A crucial moment came when Fauci spearheaded the President’s Emergency Plan for AIDS Relief (PEPFAR), which was announced by President George W. Bush in 2003. PEPFAR has since saved more than 20 million lives throughout the developing world. In recent years, U.S. presents have looked for ways to end the HIV/AIDS epidemic using new tools like PrEP (pre-exposure prophylaxis), as well as an emphasis on implementing equitably distributed interventions for treatment and prevention. “Ending HIV/AIDS depends on following the science,” Fauci concluded.

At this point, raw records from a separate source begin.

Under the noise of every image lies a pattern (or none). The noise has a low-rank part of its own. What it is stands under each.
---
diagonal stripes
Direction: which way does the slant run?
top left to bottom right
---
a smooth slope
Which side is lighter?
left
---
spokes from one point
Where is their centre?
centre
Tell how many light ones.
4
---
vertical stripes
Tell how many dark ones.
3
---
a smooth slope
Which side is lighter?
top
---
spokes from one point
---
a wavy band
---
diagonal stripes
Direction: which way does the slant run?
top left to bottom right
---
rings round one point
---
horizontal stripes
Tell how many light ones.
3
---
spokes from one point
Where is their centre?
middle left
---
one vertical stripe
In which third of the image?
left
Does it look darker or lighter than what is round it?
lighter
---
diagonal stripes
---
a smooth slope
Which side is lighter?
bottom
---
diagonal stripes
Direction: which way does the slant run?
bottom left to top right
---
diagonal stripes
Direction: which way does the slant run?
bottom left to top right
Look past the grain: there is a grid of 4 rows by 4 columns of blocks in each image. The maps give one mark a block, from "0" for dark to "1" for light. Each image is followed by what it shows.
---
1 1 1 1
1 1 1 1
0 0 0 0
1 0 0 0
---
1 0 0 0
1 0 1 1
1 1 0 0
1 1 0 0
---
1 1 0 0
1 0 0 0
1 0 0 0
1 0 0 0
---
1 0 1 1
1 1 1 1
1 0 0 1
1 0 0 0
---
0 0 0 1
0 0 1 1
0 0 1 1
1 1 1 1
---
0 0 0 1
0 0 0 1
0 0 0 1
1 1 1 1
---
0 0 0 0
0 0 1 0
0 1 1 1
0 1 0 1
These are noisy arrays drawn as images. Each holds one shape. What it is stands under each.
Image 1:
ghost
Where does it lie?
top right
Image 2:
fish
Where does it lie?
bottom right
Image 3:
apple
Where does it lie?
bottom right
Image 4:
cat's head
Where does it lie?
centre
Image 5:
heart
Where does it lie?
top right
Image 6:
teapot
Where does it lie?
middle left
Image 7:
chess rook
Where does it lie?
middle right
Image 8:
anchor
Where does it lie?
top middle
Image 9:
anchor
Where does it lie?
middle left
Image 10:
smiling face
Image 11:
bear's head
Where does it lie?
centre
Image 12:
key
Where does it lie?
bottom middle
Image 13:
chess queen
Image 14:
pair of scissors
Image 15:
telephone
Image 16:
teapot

Columbia Mailman Students Visit Anthony Fauci’s Home
Screened prior to the medal presentation, a special video documented a recent encounter between Columbia Mailman students Antony Nguyen and Jordan Williams as they traveled by train to the home of Anthony Fauci to interview the public health leader. The student pair queried the Calderone Prize winner about his proudest moment (PEPFAR), his concerns for the future (another pandemic), and why he is optimistic (“because there are a lot of bright young people interested in public health.”) Of his legacy, he said he wants people to remember that “I gave it everything I had.”
Ashwin Vasan, Commissioner of the New York City Department of Health and Mental Hygiene and member of the Columbia Mailman School faculty and Board of Advisors, presented the Drs. Frank and Mary Calderone City Health Award to Nido de Esperanza, a nonprofit organization that since its founding in 2016 has provided culturally sensitive infant care services to 160 families in Washington Heights and beyond.
In remarks, Francesca Calderone-Steichen said Nido de Esperanza had special meaning for her since her mother, Mary Steichen Calderone, MS ’42, had a lifelong interest in the health of mothers and babies. In the early 1930s, the elder Calderone worked with her father, the legendary photographer Edward Steichen to create a photo picture book for early childhood called The First Picture Book: Everyday Things for Babies (Francesca Calderone-Steichen presented an inscribed copy of the book to Gisselle Pardo, the organization’s co-executive director, who also accepted the City Health Award).
Francesca Calderone-Steichen said her mother and father, Frank Calderone, also worked to improve the nutritional health of mothers and babies on the Lower East Side through the Mother’s Health Organization. Later, Mary Steichen Calderone became the first female director of the Planned Parenthood Foundation of the United States and the founder of the Sex Information and Education Council of the United States.
“Today we honor Nido de Esperanza, whose intensive supportive and caring work for young mothers and their babies and work my mother did in the 20s and 30s, work that is successful to family outcomes,” Francesca Calderone-Steichen said.